College basketball players might want to
start polishing up their long-range shooting.
The men's basketball rules committee approved a measure Thursday
that would move the 3-point line back one foot in 2008-09 - from 19
feet, 9 inches to 20 feet, 9 inches. If approved by the playing
rules oversight committee on May 25, it would mark the first major
alteration to the 3-point shot since its inception in 1986-87.
The move comes after more than a decade of debate about whether
to move the line. The extended line has been used on an
experimental basis in some early season tournaments and NCAA
statistics have not shown a dramatic change in shooting percentages
from the longer line. But the rules change had never previously
passed the rules committee for regular-season and postseason games.

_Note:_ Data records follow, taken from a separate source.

Points, in no order, along strands that fork, close into loops and pass close to each other.
In the rows, 128 means zero.
Points whose rows are less than 92.9 apart are linked; no others are. Some points are linked to none.
Z655: [101 156 159 193 162 109 160 151 161  97 160 160 129 138 154 128 144 158
 119 121  98 101]
Z718: [ 94 144 128 110 108 135 133  99  61 180  81 115 179 174 116 141  98  75
 129 176 113 123]
Z434: [160 108 125  76 127 122  99 123 122 130 113 106 100 102 115 119 132  91
 133 115 165 142]
Z733: [129  86 145  78 111 108 104 119 137 114 129 120 134 106 118 143 159 100
 148 132 169 142]
Z451: [139 167 153 165 136  79  77 186 157 176 123 141 179 106 133 137 154 173
  90 139 112  77]
Z371: [190  93 121 110 127  81 120 168 177 154 113 133 107  73 135  85 148 196
 123 102 142 144]
Z746: [155 108 126  96 132  95 107 173 156 154 109 145 112  95 134 112 151 160
 111 101 137 153]
Z946: [141  64 115 100 126 177 137  72  97  72 129 127  84 106 146 107 109 107
 150 155 161 135]
Z920: [ 83 144 153 137 108  90 127 124 133 164 118 127 204 164 125 160 142 108
 140 163 119 120]
Z394: [142  41 121 111 104 138  97 111  99 168 117  99 177  94 141 143 139 122
 148 202 169 104]
Z774: [ 75 189 170 178 142 102 141 154 156 121 160 169 150 160 132 147 148 136
 103 130  78 104]
Z977: [157 189 102 114 145 167  95 105  93 153 117  86  89 138 101 124  84  70
 107 103 131 127]
Z537: [110 165 119  78 136 152 125  80 115 105 162 127  72 181  80 135 117  70
 131 101 130 170]
Z882: [193  70 124  91 110 148  93  98 113 112 125  76  79  59 124  85 117 100
 139 153 177 103]
Z538: [ 63 149 152 132 138 102 176 148 130 150 133 184 133 189 130 133 144 130
 117 137  69 162]
Z873: [196  77  87 122 119 139 160 135  90 196  69  75 122  86 126  76  95 162
 129 140 137 119]
Z755: [140  82 141  89 130 180 133  75  67 102 121  95  80 114 132 112 108  77
 150 176 160 117]
Z133: [124  99  99 100 138 158 156 120  81 140  90 134 106 138 142 113 104 114
 121 133 124 157]
Z161: [ 75 194 187 153 113  78 123 158 173 124 164 157 172 160 108 160 169 122
 121 130  90 105]
Z753: [148 174 125 144 123 113  83 155 173 125 139 111 132 104 120 138 137 118
 111  79 133 118]
Z905: [159  44 138  81 133 108 156 117  71 160  90  89 128 128 112 121 144 117
 181 162 180 131]
Z342: [137 115 122  83 128  99  97 165 130 177  98 144 133 115 130 133 148 136
 103 121 131 158]
Z710: [126 147  75 157 175 173 150  86 136  74 171 145  77 173 129 125  95 182
 125  97 138 158]
Z932: [139 175 134 111 153 180 140  66  65 116 142  64  70 176  83 129  94  59
 143 132 139 111]
Z505: [122  76 118 109 117 155 127  99 132  71 137 146 111 107 148 127 128 122
 140 130 150 145]
Z874: [109  77 136 121  84 139  74 111 113 154 134 116 217  99 139 169 141 112
 145 210 161  97]
Z785: [115 159 101  93 128 154  92 134 120 142 114 152 115 129 131 138 113 103
  83 109 105 160]
Z810: [147  49 133 147 105 120 120 112 145 103 140  96 151  89 145 127 143 122
 172 153 179 107]
Z910: [ 90 129 159  93  87 118 102  87 112 153 126 112 202 146 109 160 132  64
 148 196 142 119]
Z66: [206 101 111 122 123  99 141 136 167 131 112 122  84  83 133  70 117 179
 142  84 152 148]
Z680: [112 161 132 156 154 104 165 138 142 120 148 145 104 181 123 126 127 130
 142  83 105 161]
Z725: [163 139 117  91 131 150  92 110  98 148 105  87  98 109 116 118 104  71
 117 126 148 124]
Z286: [202 132 105 123 130 122 131 126 175  95 137 146  63  98 128  80 110 174
 139  61 153 159]
Z580: [ 85 140 114 103 125 182 131  66 113  85 157 134 118 152 118 151 114  81
 124 144 122 146]
Z572: [139 147  92 105 138 165 102 122 151  81 154 159  71 116 125 122 116 150
 100  76 128 165]
Z692: [ 85 157 193 154 120  69 122 167 167 128 153 149 191 134 118 167 186 145
 130 152 115  90]
Z923: [115  90 138  84 100 119  94 147 149 100 133 149 144  92 129 152 170 136
 123 132 144 139]
Z151: [ 62 181 126 138 120 147 141  95 157  92 178 145 139 181 106 162 132 104
 129 120  93 140]
Z915: [134  58 134  92 136  95 153 130  99 165  94 115 152 139 129 134 155 133
 163 153 160 149]
Z849: [147 123 122 128 150 101 172 162 110 159  99 134 100 156 130 107 118 142
 147  87 124 168]
Z134: [ 87 125 150 157 103 119  90 155 137 138 129 153 212 108 157 168 153 163
 104 187 111  82]
Z936: [127 139 119  75 115 125  76 152 132 147 108 146 124 108 121 140 136 105
  93 112 126 156]
Z989: [151  91 102 142 124 131 130 124 141 125 114 107 127  91 151 109 121 141
 131 126 139 122]
Z343: [133 182 122 159 142 127 109 138 171 102 160 127 112 130 122 137 130 128
 118  71 121 131]
Z124: [ 94 120 120 153 140 149 158 108 143  72 154 157 123 146 153 135 130 142
 136 120 114 142]
Z384: [167 192  86 140 143 157 102 127 126 161 116  99  99 124 117 118  81 103
 103  82 126 134]
Z846: [ 48 154 155 127  89 144 122 131 151  89 157 173 182 130 133 173 154 127
 113 160  91 121]
Z436: [185  48 120 118 107 117 114 109 133 120 127  79 119  75 129 101 131 122
 163 144 184 110]
Z164: [180  73  91 147 123 147 158 100 128 108 115 101  98  88 150  76  96 153
 150 121 149 125]
Z548: [ 79 171 151  88  91 110 119  96 149 129 151 127 152 169  84 155 140  56
 140 133 112 144]
Z410: [120 147 125 129 151 102 180 150 113 146 127 156  86 190 115 115 119 130
 146  78 103 189]
Z283: [108 165 123 145 136 147 185  84  85 133 130  86 125 206  86 137  94  72
 161 112 115 131]
Z940: [109  87 124  91 128 122 151 127  97 151  95 135 136 144 135 131 137 112
 137 144 131 161]
Z588: [144  55 113 128 106 121  99 140 138 152 119 114 172  80 149 135 152 160
 132 173 149 107]
Z791: [108 153 128 109 122 161 133  85  70 145 109  97 133 164 110 138  96  51
 131 157 122 122]
Z166: [140 143 145 160 122  83  85 166 167 156 126 114 175 106 134 143 157 151
 118 133 131  90]
Z513: [ 86 183 148 149 124 140 123 153 165  60 182 173 119 136 122 159 158 156
 100 101  97 118]
Z113: [142 111 103 103 136 158 122  99 134  71 141 144  82 118 134 116 117 130
 129  99 147 156]
Z245: [166 174 105 172 154 128 126 132 173 108 154 115  90 126 131 113 111 150
 129  60 131 135]
Z91: [ 61 155 166 133  83 120  93 146 139 125 134 166 217 125 138 177 155 137
 108 184  99  97]
Z656: [ 92 142 141 103  98 105 100 107  94 188  96 126 211 167 116 156 124  92
 130 181 126 121]
Z832: [ 88 172 129 137 127 117 185 101 122 142 144 122 126 218  88 136 114  82
 159 105  92 156]
Z438: [102 200 119 163 134 140  96 146 141 138 131 152 151 141 140 147 114 129
  82 114  85 119]
Z732: [171 144  92 131 135 154 114 127 178  74 156 156  65  95 132 100 110 188
 111  69 134 153]
Z141: [105 125  98 147 150 172 146  74 140  46 176 149  98 160 134 140 115 158
 142 110 138 148]
Z199: [ 90 163 141 117 111 129 105 155 160  89 154 171 127 127 121 159 158 131
  99 102 102 142]
Z29: [116 146 110 162 146 133 152 130 114 148 108 122 139 159 145 130 107 119
 125 117 103 134]
Z533: [159  60 126 115 108 152 105 101  76 155 108  72 139  89 134 120 117  91
 147 198 169  91]
Z406: [101 144 127 133 146 127 130 170 134 141 118 182 118 131 157 127 135 154
  86 123  87 150]
Z738: [127 150 141 145 156 105 149 138 165  82 162 175  80 156 133 119 138 162
 136  74 120 162]
Z944: [ 76 171 146 120 106  97 155 114 141 155 138 132 152 201  90 143 132  76
 146 123  92 152]
Z510: [147  81 109 136 110 122 102 154 156 136 118 129 147  69 155 117 145 171
 108 145 128 110]
Z627: [ 98 128 137  82 114 173 113  72  89 111 135 113 117 133 117 143 115  52
 128 171 136 127]
Z242: [146 159 160  98 136 168 146 104  22 156  87  64 101 163  84 121  87  61
 140 153 125  96]
Z552: [136 167 100 167 155 160 179 107  73 146 113  84 117 187 101 130  77 101
 147  96 115 125]
Z735: [ 63 124 149 141 122 144 155 126 149  74 157 178 145 137 153 149 152 145
 124 145  99 135]
Z933: [118 160 138 139 159 124 131 187 148 126 144 199  87 114 149 114 136 181
  77 104  88 143]
Z867: [ 96 152 155 105  88 120  95  93 139 122 146 101 180 136  99 162 139  52
 146 154 144 114]
Z336: [127 119 145 179 149  99 152 151 160 111 135 134 132 125 159 118 143 161
 140 116 124 112]
Z582: [157 147  62 150 176 182 162  88 114 101 152 121  61 170 118 110  71 176
 135  84 147 159]
Z585: [ 87 147 162 138  86 122 116 101 162  88 168 106 185 130 110 170 147  74
 160 142 141 112]
Z860: [137 102 146 108 125  93 142 116 157  66 144 152 100 138 126 122 147 130
 167  86 155 164]
Z208: [111 153 173 154 107  81  84 170 168 127 146 130 196 111 122 171 182 148
 126 139 131  78]
Z866: [177  88 105 122 130 124 145 142  73 199  64  75 146 117 117 110 109 137
 142 143 147 110]
Z212: [175  76 127 109 127 155 132  98  77 132 105  70  91  94 126  98 105  93
 151 159 165 102]
Z77: [153  74 117  91 142 147 176 120  57 142  79 111  97 134 123  99 102 116
 149 130 148 147]
Z250: [153 119 144 143 160  73 168 180 136 169 107 143 110 145 138 102 137 168
 144  94 127 151]
Z777: [ 99 139 176 156 153  93 129 191 139 144 135 184 154 109 147 134 172 180
  83 165  97  80]
Z988: [151 157 121 157 168 132 150 162 157 118 147 183  68 119 155  91 117 196
 100  87 100 148]
Z831: [168  79 116 144 106 108 106 170 169 155 131 132 148  45 143  96 164 224
  90 164 111  94]
Z640: [152  98 108 133 128 127 128 133 105 171  86  94 149 114 140 119 116 124
 134 141 140 118]
Z357: [111 105 128 147  94 129  70 137 127 156 118 128 217 102 152 163 139 143
 115 189 130  87]
Z455: [177 133 101 156 128 155 125 104 100 149 101  52 122 102 128 106  87  93
 139 129 149  88]
Z522: [ 88 126 165 152 136 103 108 175 135 155 126 177 194 114 154 153 168 183
  93 189  99  83]
Z472: [150 105 135 173 124 117 130 175 172 112 144 150 129  52 154  92 153 214
  90 147 105  77]
Z972: [186  77  85 156 121 151 175 120 105 154  89  81 116  90 145  72  86 161
 143 130 133 113]
Z209: [134 153 122 158 175 128 160 138 152  82 167 192  63 161 140 107 120 197
 124  80 108 163]
Z986: [141 173  96 117 157 187 121  81  86 123 139  92  75 156 103 129  86  83
 117 114 137 132]
Z941: [149 114 152 155 155  71 169 161 155 119 126 150 106 136 147 103 148 171
 155  97 135 139]
Z559: [189 180  92 143 144 145 119 133 155 150 129  95  80 107 118 102  90 129
 119  61 136 140]
Z497: [147 165  94 172 144 156 146 124  91 167  92  89 138 149 130 123  78 107
 124 111 117 113]
Z313: [149  63 147  72 136 131 182 118  40 144  80  99 107 147 100 111 119 103
 174 152 161 139]
Z839: [101 138 152 145 112 105 122 126 163 100 151 121 161 134 125 155 149 102
 147 119 133 120]
Z960: [106 121 152 101 110 113 103 178 158  90 141 175 132  92 134 149 180 163
 104 122 121 129]
Z36: [131 127 148 159 135 110 118 187 162 131 131 162 134  78 155 116 155 193
  85 137 105  89]
Z92: [ 92 136 131 149 130 112 151 134 116 158 103 133 172 164 142 143 126 114
 129 147 101 134]

A tip is a point with one link. Name the tips that can be reached along the links from each point below, in the order of the rows.
Z164 => Z785, Z810, Z582
Z161 => Z451, Z406
Z29 => Z580, Z839
Z725 => Z753, Z932, Z513

A fork is a point with three links, a tip a point with one. Leave the first point through the second and follow the links. Name the first fork or tip that comes.
Z161, Z774 => Z406
Z513, Z199 => Z977
Z582, Z710 => Z134
Z867, Z548 => Z656
Z92, Z29 => Z867
Z785, Z936 => Z212

A piece is two or more points that can be reached from each other along the links. Count, over all rows, the pieces, the separate loops (a circle has one, a figure eight two, a Y none), the forks (points with three links) and the tips (points with one).
pieces => 5
loops => 4
forks => 8
tips => 10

"I am a little surprised they have made the change, but I have
no real problem with it," North Carolina coach Roy Williams said.
"I am certainly glad they didn't move it back to the NBA distance
and certainly glad the committee did not widen the lane along with
moving the 3-point line.
"The rules committee looks very seriously at these issues, and
they are hopeful that changes they make will indeed help the game.
This particular change should create more space and give teams more
movement on offense."
Chairman Larry Keating said the committee considered two
proposals. The other would have moved the line to 20 feet, 6
inches, the same distance as international 3-pointers. Both are
shorter than the NBA line, which is 23 feet, 9 inches at the top of
the key and 22 feet at its shortest point in the baseline corners.
"We made it a point to come up with a distance that was correct
for us and that didn't necessarily mimic the international line,"
Keating said.
Women's rules committee chairwoman Ronda Seagraves said the
3-point line will remain unchanged in women's basketball, and Bruce
Howard, spokesman for the National Federation of State High School
Associations, said he's unaware of any discussion about moving it
on the prep level. High schools also use the 19-foot, 9-inch
distance.
The new men's rule would be adopted by all three college
divisions, and Keating expects the measure to pass in three weeks.
"It (the committee) has passed what we've done for the most
part unless there are financial or safety issues, so, yes, I think
it will be approved," he said.
The reason for delaying the change until November 2008 is money.
Keating said it was unfair to charge schools a surprise
expenditure when most of the budgets for next year have already
been approved. Still, Keating has been anticipating change for two
decades.
"I like to say the day that it passed was the day we began
discussing moving it back," Keating said. "The basic percentages
haven't changed. I think it's safe to say you might see some
reversal on that (percentages) for men."
NCAA statistics show that 3-point percentages since 1992 have
hovered between 34.1 and 35.6 percent each year. Stats from the
experimental line showed shooting percentages between 34 and 35
percent.
Still, some coaches prefer no change.
"I come from the school of thought that if it's not broke,
don't fix it," Indiana coach Kelvin Sampson said. "Over time,
everyone will adjust to the rule. I think the 3-point shooting
percentages will stay the same, there just won't be as many kids
shooting 3s. Coaches will have to be a little more judicious
determining who can and can't make the shot."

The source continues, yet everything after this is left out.